The pace has a lot to do with it. 1830 involves a lot of finicky fencing punctuated by dramatic seismic shifts, and this run at least was dominated by small play. Although we very nearly saw a bankruptcy and/or the effective ruination of three players at a stroke when diesels appeared which would have made the most dramatic conclusion I’d ever seen, Nik opted to buy up to a diesel rather than take the last remaining 6 train and left the door open for everyone to survive with minor costs. Thus there was only one notable but hardly seismic turn of fortune. As a result, the last turn where little happens but players slogging to drain the bank and end the game seemed more painful than usual.

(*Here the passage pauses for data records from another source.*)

Every row gives one point. The ring and each string are closed loops that go straight from each point to the next, and from the last back to the first. Before rounding, they use only three directions, however many columns there are. Count how often each string passes through the ring. Passing back the other way cancels.

Ring:
|  46 | -13 |   7 |
|  41 |  11 |  -2 |
|  32 |  19 |  -9 |
|  10 |  16 | -16 |
|   0 |   6 | -14 |
|  -4 | -17 |  -4 |
|   5 | -34 |   4 |
|  23 | -41 |   9 |
|  36 | -34 |  11 |
String:
|  34 | -37 |  27 |
|  27 | -19 |  19 |
|  29 | -21 |  17 |
|  35 | -25 |  30 |
|  51 | -46 |  15 |
|  49 | -42 |  -4 |
|  40 | -30 | -11 |
|  31 | -19 |  -7 |
|  52 | -29 | -10 |
|  56 | -20 |  -3 |
|  41 | -16 |  -8 |
|  47 | -19 | -15 |
|  54 |  -3 |  -1 |
|  54 |  11 |  11 |
|  52 |  16 |  15 |
|  56 |   7 |   3 |
|  50 |  -5 |  -7 |
|  53 |  -4 |  -5 |
|  60 |   7 |  13 |
|  46 |   7 |  21 |
|  45 |   1 |  19 |
|  57 | -12 |  16 |
|  56 | -21 |  12 |
|  52 | -18 |  27 |
|  31 |  -8 |  24 |
|  28 | -18 |  -1 |
|  31 | -25 |  -4 |
|  25 | -15 |   5 |
|  26 | -17 |  20 |
|  34 | -37 |  23 |
|  40 | -53 |  21 |
Times through: 0
String:
| -14 | -39 |   5 |
|  -4 |  -8 |   8 |
|  12 |  -9 |  -3 |
|  12 | -17 | -15 |
| -12 | -20 | -20 |
| -21 | -20 |   1 |
|  -3 | -39 |  -5 |
|  -2 | -41 |  16 |
|  11 | -28 |  16 |
|  15 | -23 |  11 |
|  21 | -32 |  -9 |
|   6 | -51 |  -3 |
Times through: 2

Ring, 8 rows:
|  22 | -28 |  21 |  12 |
|   5 | -27 |  38 |   8 |
| -24 | -19 |  34 |  -6 |
| -38 | -18 |  14 | -19 |
| -37 | -19 |  -4 | -23 |
| -20 | -17 | -21 | -19 |
|   6 | -16 | -21 |  -6 |
|  21 | -20 |  -5 |   6 |
String, 11 rows:
| -37 |   9 |   1 | -15 |
| -21 |  -4 |  10 |  -8 |
| -26 |   9 |  20 |  -4 |
| -30 |  -7 |  50 |  -2 |
| -21 | -44 |  60 |  -4 |
| -15 | -45 |  32 |  -8 |
| -13 | -17 |  15 |  -5 |
| -25 |  -1 |  15 |  -8 |
| -22 | -24 |  10 | -13 |
| -44 | -44 |   4 | -31 |
| -54 | -25 |  -4 | -34 |
Times through: 0

Ring:
|  29 |  10 |  -6 |   7 |   5 | -10 |   2 |  -4 |
|  11 |  34 |   6 |  11 |   0 |  16 |   8 | -13 |
| -25 |  30 |  14 |  16 | -13 |  31 |  14 |  -6 |
| -28 |   1 |  10 |  16 | -19 |  17 |  12 |   8 |
|  -4 | -24 |   3 |  12 | -16 |  -3 |   7 |  16 |
|  18 | -34 |  -5 |   8 |  -9 | -20 |   2 |  17 |
|  35 | -19 | -14 |   5 |   2 | -30 |  -1 |   9 |
String:
|  54 | -43 | -14 |   3 |   2 | -41 |  -5 |  16 |
|  55 | -21 | -10 |   4 |   5 | -30 |  -3 |   6 |
|  46 |   0 |  -2 |   6 |   5 | -11 |   0 |  -3 |
|  49 |  13 | -13 |   4 |  13 | -21 |  -2 |  -8 |
|  18 |  24 |  -8 |   8 |   6 |  -6 |   4 |  -9 |
|  14 |  55 |  11 |  11 |   5 |  28 |   9 | -24 |
|  13 |  60 |  28 |  14 |  -1 |  52 |  12 | -28 |
| -11 |  51 |  25 |  16 |  -9 |  49 |  15 | -19 |
| -46 |  33 |  14 |  19 | -18 |  36 |  17 |  -4 |
| -57 |   5 |   2 |  18 | -23 |  14 |  15 |  12 |
| -41 |  -2 |  13 |  18 | -24 |  23 |  14 |  11 |
|   2 |  -2 |  19 |  14 | -16 |  23 |  10 |   3 |
|   7 |  -5 |   5 |  11 |  -9 |   3 |   6 |   5 |
|   8 |  -4 |   2 |  11 |  -8 |  -1 |   6 |   5 |
|  33 | -22 |   2 |   8 |  -5 | -11 |   2 |   9 |
Times through: 0

Ring (6 x 11):
|  18 | -21 |  -5 |  38 |  11 |  -4 |  20 | -24 |   3 | -19 |   0 |
|  14 |  -1 |  16 |  18 |  27 |  10 |  -7 |  -6 |  -5 |   6 | -19 |
| -13 |   2 |  -1 |  -5 |  17 | -12 | -20 |  15 | -15 |   8 | -11 |
| -22 |   1 |  -8 | -12 |  -1 | -24 | -15 |  17 |  -8 |   5 |   2 |
| -12 |  -3 |  -1 |  -2 | -34 | -22 |   9 |  -1 |  23 |  -3 |  22 |
|   7 | -19 |  -8 |  27 | -15 | -15 |  25 | -20 |  16 | -20 |  15 |
String:
|  24 | -17 |   8 |  39 |  -8 |   3 |  30 | -32 |  24 | -17 |   8 |
|  22 | -30 | -13 |  51 |  19 |  -5 |  27 | -31 |  -3 | -29 |  -1 |
|  20 | -33 | -21 |  53 |  36 |  -7 |  20 | -27 | -18 | -32 | -10 |
|   4 | -20 | -16 |  28 |  22 | -14 |   6 |  -9 | -15 | -17 |  -5 |
|   7 |  -6 |   7 |  16 |   4 |  -3 |   4 |  -9 |   6 |  -2 |  -2 |
|  20 |  -2 |  22 |  23 |   9 |  13 |   6 | -17 |  13 |   3 |  -9 |
|  30 |  -4 |  26 |  33 |  24 |  22 |   6 | -22 |   8 |   3 | -18 |
|  30 | -13 |  12 |  42 |  41 |  17 |   6 | -23 |  -9 |  -7 | -23 |
|  29 | -16 |   8 |  44 |  38 |  14 |   9 | -24 |  -8 | -10 | -21 |
|  17 | -25 | -13 |  43 |  38 |  -3 |  10 | -19 | -20 | -21 | -15 |
|   6 | -14 |  -6 |  24 |  12 |  -9 |   7 | -10 |  -4 | -11 |  -3 |
|   8 |  -7 |   6 |  18 |   0 |  -3 |   7 | -11 |   9 |  -4 |   1 |
|  20 | -12 |  12 |  31 |  -5 |   4 |  21 | -25 |  21 |  -9 |   4 |
|  20 | -25 |  -7 |  43 |  -7 |  -7 |  34 | -32 |  17 | -27 |  12 |
|  11 | -28 | -17 |  39 | -14 | -18 |  34 | -28 |  15 | -31 |  19 |
|   1 | -28 | -25 |  31 | -15 | -27 |  29 | -20 |   8 | -31 |  20 |
|  -5 | -19 | -19 |  20 |  -4 | -24 |  13 |  -8 |   0 | -19 |  11 |
|   0 |  -8 |   1 |  12 | -10 | -11 |   9 |  -8 |  12 |  -6 |   8 |
|   5 |   0 |  17 |   7 | -29 |  -4 |  13 | -12 |  32 |   2 |  15 |
|   3 |  -2 |  14 |   7 | -51 | -10 |  25 | -17 |  47 |  -3 |  29 |
|  -3 | -15 |  -7 |  14 | -46 | -24 |  30 | -17 |  34 | -17 |  33 |
|  -7 | -25 | -27 |  22 | -19 | -32 |  24 | -13 |   7 | -27 |  23 |
|  -1 | -18 | -14 |  20 |  -8 | -20 |  15 | -11 |   5 | -17 |  12 |
|   6 |  -7 |   6 |  16 | -11 |  -7 |  12 | -12 |  16 |  -5 |   8 |
|  13 | -10 |   8 |  24 | -14 |  -3 |  20 | -21 |  23 |  -9 |  10 |
Times through: 4
String, 34 rows:
|   3 | -10 |  -2 |  17 |   1 | -10 |   7 |  -8 |   4 |  -7 |   2 |
|   9 |  -5 |  11 |  17 |  -5 |  -1 |   9 | -12 |  15 |  -2 |   3 |
|   3 | -12 |  -5 |  20 |   6 | -10 |   6 |  -8 |   0 |  -9 |   0 |
|  10 | -23 | -15 |  35 |  23 | -10 |  12 | -16 | -12 | -21 |  -5 |
|   6 | -11 |  -1 |  21 |   9 |  -7 |   6 |  -9 |   0 |  -8 |  -2 |
|   8 | -19 | -12 |  31 |  27 |  -8 |   6 | -12 | -15 | -16 |  -9 |
|  19 | -19 |  -5 |  40 |  42 |   3 |   4 | -16 | -20 | -14 | -20 |
|  32 |  -2 |  29 |  34 |  36 |  27 |   0 | -20 |   1 |   6 | -26 |
|  30 |   8 |  42 |  22 |  24 |  31 |  -5 | -16 |  12 |  17 | -23 |
|  16 |   4 |  26 |  14 |  14 |  14 |  -5 |  -8 |   8 |  11 | -14 |
|   2 |  -5 |   4 |  12 |   4 |  -6 |   1 |  -4 |   3 |  -1 |  -2 |
|  -3 | -11 | -10 |  15 |  24 | -13 |  -7 |   2 | -18 |  -6 | -10 |
|  -5 | -11 | -11 |  13 |  22 | -14 |  -7 |   3 | -18 |  -6 |  -8 |
|  -1 |  -1 |   6 |   6 |   9 |  -5 |  -7 |   2 |  -2 |   4 |  -6 |
|   0 |   4 |  14 |   2 |   2 |  -1 |  -7 |   2 |   6 |   9 |  -4 |
| -11 |  -7 | -10 |   5 |  16 | -17 | -11 |   8 | -16 |  -2 |  -6 |
| -21 |  -5 | -18 |  -4 |  22 | -25 | -21 |  19 | -27 |   0 |  -9 |
| -31 | -10 | -31 |  -7 |  24 | -36 | -24 |  26 | -38 |  -5 |  -7 |
| -16 |  -7 | -14 |   1 |   7 | -23 |  -9 |  10 | -13 |  -3 |   0 |
| -15 |  -7 | -12 |   1 |   3 | -22 |  -7 |   9 |  -8 |  -3 |   2 |
| -27 | -11 | -27 |  -5 |   3 | -36 | -11 |  17 | -19 |  -8 |   5 |
| -38 |  -4 | -25 | -21 | -17 | -43 | -13 |  25 |  -9 |  -2 |  16 |
| -21 |  -9 | -19 |  -2 |  -8 | -31 |  -3 |  10 |  -5 |  -7 |  11 |
| -10 | -11 | -13 |   7 |  -2 | -22 |   1 |   2 |  -3 |  -8 |   6 |
|  -6 |   0 |   7 |  -1 | -24 | -13 |   5 |  -2 |  21 |   3 |  13 |
|  -4 |   6 |  19 |  -6 | -44 |  -9 |  10 |  -5 |  40 |   8 |  22 |
|  -7 |   3 |  14 |  -6 | -60 | -16 |  19 |  -8 |  49 |   3 |  33 |
|   3 |   4 |  22 |   1 | -46 |  -5 |  17 | -12 |  46 |   5 |  23 |
|   4 |  -1 |  13 |   8 | -20 |  -5 |  10 | -10 |  24 |   1 |  11 |
|   4 |  -6 |   7 |  12 | -21 |  -8 |  14 | -12 |  23 |  -4 |  13 |
|   8 | -10 |   7 |  19 | -31 |  -8 |  25 | -21 |  33 | -10 |  20 |
|  12 | -26 | -11 |  37 | -29 | -17 |  40 | -32 |  28 | -29 |  26 |
|   6 | -37 | -34 |  45 |  -1 | -27 |  34 | -26 |  -2 | -41 |  16 |
|   6 | -26 | -20 |  34 |   5 | -18 |  20 | -18 |  -3 | -26 |   7 |
Times through: 0

Ring (6 x 12):
|   3 |  17 | -25 |  -9 |  14 |  22 | -10 | -16 |  -5 |  -5 | -12 |  -6 |
|   0 |  39 | -23 |   3 |  17 |  23 | -11 | -13 |  -8 |   0 |  -2 |  -1 |
| -20 |  24 |  37 |  33 |  15 | -15 |  13 |   9 |  -8 |  12 |  25 |   3 |
| -31 |   2 |  56 |  11 |  -4 | -20 |   2 |  15 |  -5 |  10 |  31 |   4 |
| -27 |  -9 |  43 | -10 | -10 | -11 |  -8 |   9 |  -2 |   4 |  21 |   1 |
| -13 | -22 |  17 | -15 |  -2 |  -2 |  -3 |  -2 |  -1 |  -4 |  -1 |  -7 |
String:
| -17 | -12 |   6 | -48 | -18 |  17 | -33 |  -6 |   1 |  -7 |   2 |  -2 |
| -26 | -35 |  43 | -29 | -18 | -10 | -12 |   7 |   2 |  -2 |  12 |  -4 |
| -28 | -35 |  60 |   1 |  -7 | -28 |  11 |  14 |  -1 |   4 |  17 |  -4 |
| -21 | -11 |  39 |   4 |   1 | -15 |   5 |   8 |  -3 |   4 |  15 |  -2 |
| -19 |  15 |  12 | -21 |  -8 |  12 | -25 |  -2 |  -4 |   1 |  15 |   3 |
| -26 |   4 |  27 | -30 | -18 |   6 | -28 |   3 |  -2 |   1 |  20 |   4 |
| -31 |  -9 |  36 | -41 | -26 |   4 | -33 |   5 |   0 |   0 |  22 |   4 |
| -26 | -11 |  25 | -46 | -25 |   9 | -35 |   1 |   1 |  -3 |  15 |   2 |
| -16 |   9 |   6 | -27 |  -8 |  15 | -25 |  -5 |  -3 |  -2 |   8 |   1 |
| -15 |  -4 |  20 |  -3 |   3 |  -3 |  -1 |   1 |  -3 |   1 |   7 |  -3 |
| -14 |  -7 |  26 |   8 |   8 | -10 |   8 |   3 |  -4 |   2 |   7 |  -5 |
| -10 |  15 |  -2 | -15 |   1 |  15 | -18 |  -7 |  -4 |  -1 |   4 |  -1 |
|  -1 |  16 | -29 | -31 |   2 |  31 | -28 | -17 |  -3 |  -8 | -10 |  -4 |
|  10 |  10 | -44 | -26 |  12 |  33 | -19 | -24 |  -3 | -12 | -25 | -10 |
|   4 |  -3 | -13 |   4 |  20 |   7 |   8 | -12 |  -4 |  -5 | -16 | -11 |
|  -6 |   1 |   7 |   9 |  14 |  -1 |   8 |  -4 |  -5 |   0 |  -2 |  -7 |
|  -7 |  11 |   2 |  -1 |   9 |   7 |  -4 |  -6 |  -5 |   0 |   1 |  -3 |
|   0 |  39 | -40 | -33 |   2 |  42 | -38 | -21 |  -5 |  -7 |  -6 |   0 |
|  11 |  15 | -48 | -24 |  14 |  35 | -19 | -25 |  -4 | -12 | -25 | -10 |
|   7 | -19 | -18 |  -6 |  18 |   8 |   8 | -15 |  -2 | -10 | -25 | -15 |
|  -6 | -32 |  20 |  10 |  15 | -16 |  23 |   0 |  -2 |  -3 | -10 | -13 |
| -12 |  -7 |  18 |   1 |   6 |  -5 |   3 |   0 |  -3 |   0 |   3 |  -5 |
| -12 |  15 |  -3 | -24 |  -4 |  18 | -24 |  -8 |  -4 |  -2 |   5 |   0 |
Times through: 3
String:
|   0 | -24 | -13 | -28 |   3 |  13 |  -8 | -14 |   0 | -12 | -20 | -13 |
| -10 |  18 |  -8 | -27 |  -4 |  23 | -28 | -10 |  -4 |  -3 |   3 |   0 |
| -15 | -11 |  25 |  -1 |   3 |  -8 |   3 |   2 |  -3 |   1 |   6 |  -5 |
| -20 | -39 |  53 |  14 |   5 | -31 |  24 |  12 |  -1 |   3 |   8 |  -9 |
| -23 | -32 |  37 | -27 | -15 |  -8 | -11 |   5 |   1 |  -2 |   9 |  -4 |
| -22 | -12 |  18 | -44 | -21 |  10 | -31 |  -1 |   0 |  -4 |   9 |   0 |
| -16 |   6 |  11 | -18 |  -4 |   8 | -17 |  -3 |  -3 |  -1 |   9 |   0 |
| -16 | -16 |  32 |   5 |   5 | -14 |   9 |   5 |  -3 |   2 |   8 |  -5 |
| -15 | -46 |  40 |   2 |   4 | -24 |  20 |   6 |   0 |  -2 |  -2 | -12 |
|  -7 | -59 |  30 |   3 |  10 | -24 |  27 |   2 |   1 |  -6 | -15 | -18 |
|  -4 | -40 |  20 |  12 |  17 | -18 |  27 |  -1 |  -1 |  -4 | -14 | -16 |
|  10 | -10 | -29 | -11 |  18 |  17 |   1 | -18 |  -3 | -11 | -27 | -15 |
|   6 |  42 | -55 | -36 |   5 |  50 | -41 | -26 |  -5 | -10 | -14 |  -1 |
|  -8 |  21 |  -5 |  -7 |   6 |  15 | -13 |  -8 |  -5 |   0 |   3 |  -1 |
|  -8 |   5 |  12 |  13 |  15 |  -3 |   9 |  -2 |  -5 |   2 |   3 |  -5 |
|   6 |  30 | -27 |   8 |  24 |  20 |  -1 | -15 |  -7 |  -2 | -11 |  -6 |
|  11 |  51 | -55 | -11 |  20 |  43 | -24 | -25 |  -8 |  -6 | -15 |  -3 |
|   2 |  43 | -39 | -22 |   8 |  39 | -31 | -20 |  -6 |  -5 |  -6 |   0 |
| -10 |   9 |   9 |   2 |   8 |   3 |  -2 |  -3 |  -5 |   1 |   5 |  -3 |
|  -9 | -14 |  23 |  20 |  17 | -15 |  22 |   2 |  -4 |   2 |   0 |  -9 |
|   1 | -32 |   5 |   7 |  19 |  -9 |  22 |  -6 |  -2 |  -6 | -19 | -16 |
Times through: 4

Nevertheless, this session wasn’t all that different from what I remember from college. The two new players were enough on the ball to grasp what they should be doing before getting into hopeless difficulty, which is a minor accomplishment in itself and compares with some of my college buddies’ experienced play. The grinding last turn had always been a problem, and a new set of players meant a break from stereotyped play. (1830 has a peculiar quality of rewarding a certain amount of mimicry. This leads to a small, predictable set of openings which set, oddly, is different for different local groups, and players are often shocked to encounter a new set of stereotyped openings.) For that matter, all the features I remember were still there.
I suspect instead that the session wasn’t as fun as I recall because we’ve been spoiled in the meantime by the German revolution. In the early ’90s, games for the German market offered quality and, because they were a family institution, had to be accessible as well as offering strategic depth. Turns out you can have both, at least up to a fairly tolerable compromise point, and once the German games penetrated other (i.e., US) markets, creators around the world started imitating the philosophy while exploring elements of their own design, and games just got better overall. Settlers of Catan has all the good parts of Monopoly without the arguments and without the game-killing option of obstructing everything. Small World is like Risk with more variety and less vulnerability to runs of bad luck.
I haven’t seen anything yet to replace 1830 in the same way, with all the play and half the hassle, but it will come. (No, Ticket to Ride is not the same. Trains alone do not make a substitute.) When it does, I’m getting a copy.